Data excerpts
Each row was made from one path, in order. Every step used is in the known rows, and no mark comes twice. Write each row's path.
Known rows
P > M > J: [-0.64  1.68 -0.15 -0.40 -1.26 -1.40  0.23  0.05 -1.71 -0.08  0.70  1.69
  1.15 -1.29  0.43  2.59  0.23 -0.80 -0.24  1.28  0.05]
K > E > Z > P > M > J: [-0.74  3.56 -0.28  2.78 -2.07 -1.21  0.85  0.80 -1.75  0.81  1.91  4.79
  2.23 -1.39 -0.21  2.64  0.03 -0.65  0.05 -0.47 -0.29]
K > P > M: [ 0.88  3.27  0.26  0.92 -1.32 -1.05  0.46 -0.42 -0.79 -0.04 -1.47  0.31
 -0.28  0.48  0.15  3.54  0.22 -1.41 -0.01  0.51 -0.49]
K > J > Z > E: [-1.17 -0.67  0.04  1.33 -1.60  0.10  2.08  0.75  1.77  1.07  1.33  3.26
  1.78 -0.63 -0.09  1.73 -0.49  1.47  0.27 -0.45  1.56]
K > J > Z > P > M: [ 0.11  2.04  0.30  3.38 -1.42 -1.06  2.23  0.90  0.18  0.99 -0.57  3.62
  1.69 -1.14 -1.05  2.86 -0.28 -0.42  1.10  0.18  0.10]
J > K > P > Z > E: [ 0.43 -1.67  0.62  1.80 -0.95 -0.17  2.70  1.42  0.44 -0.95  1.26  3.19
 -0.20  0.08 -1.48  2.38 -0.07  2.18  0.23 -0.49  0.88]
M > J > Z > E > K > P: [-1.17 -1.75  0.78  0.26 -3.60  0.50  1.10  1.11  0.69 -0.29  4.13  4.92
  0.63 -0.15  0.33  3.33  0.98  2.85 -0.04 -1.37  1.01]
K > E > M > P: [ 0.14  2.88  0.55 -0.76 -2.54 -0.13 -0.06  2.32  0.33  1.05  3.11  0.98
  0.69  0.31  0.74  1.76  1.35  0.31 -1.77 -1.29 -0.04]
K > P: [ 0.63  1.46  0.69 -0.05 -0.99  0.00  0.49 -0.08  0.07  0.19 -1.27  0.24
 -0.64  1.27  0.52  2.31  0.45 -0.01  0.80 -0.48 -0.43]
J > Z > E > K > P > M: [ 0.01  0.06  0.06  2.48 -3.08 -0.20  0.82  0.49  0.62 -0.62  2.93  3.31
  0.21 -0.46 -0.77  3.36  0.15  0.85 -1.06 -0.65  0.84]
E > M > P > K: [-0.26  1.38  0.42 -1.11 -1.70  0.21 -0.17  2.20 -1.49 -0.40  3.57  0.08
  0.30 -0.99 -0.01  1.11  1.41  1.89  0.67 -0.13 -0.49]
M > J > Z > E > K: [-1.79 -3.26  0.10  0.33 -2.60  0.40  0.63  1.26  0.65 -0.44  5.39  4.66
  1.32 -1.41 -0.12  1.10  0.50  2.89 -0.66 -0.92  1.43]
K > P > M > J > Z > E: [-1.15  2.01  0.00  1.24 -3.27 -0.98  1.91  0.15 -0.72  1.09  1.59  5.20
  1.55 -1.12  0.14  5.27  0.48  1.97  0.45  0.36  0.68]
J > Z: [-0.32 -0.98  0.36  1.38 -0.58  0.17  0.81 -0.04 -0.05  0.25  0.21  2.01
  0.37 -0.91 -0.86  0.75  0.85  1.28 -0.34 -0.16  0.69]
K > J > Z > P > M > E: [ 0.07  1.98  0.34  3.05 -2.28 -0.94  2.15  1.65 -0.61  1.77  1.37  4.89
  2.95 -1.53 -0.22  4.15 -0.25 -0.72  0.07 -0.21 -0.21]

▸ **Aim of the task**
Extract, please, the lines from the start of the entries above through the one with "0.23 -0.80 -0.24", both included, reproducing each exactly and adding nothing.

▸ **Answer to the problem**
Each row was made from one path, in order. Every step used is in the known rows, and no mark comes twice. Write each row's path.
Known rows
P > M > J: [-0.64  1.68 -0.15 -0.40 -1.26 -1.40  0.23  0.05 -1.71 -0.08  0.70  1.69
  1.15 -1.29  0.43  2.59  0.23 -0.80 -0.24  1.28  0.05]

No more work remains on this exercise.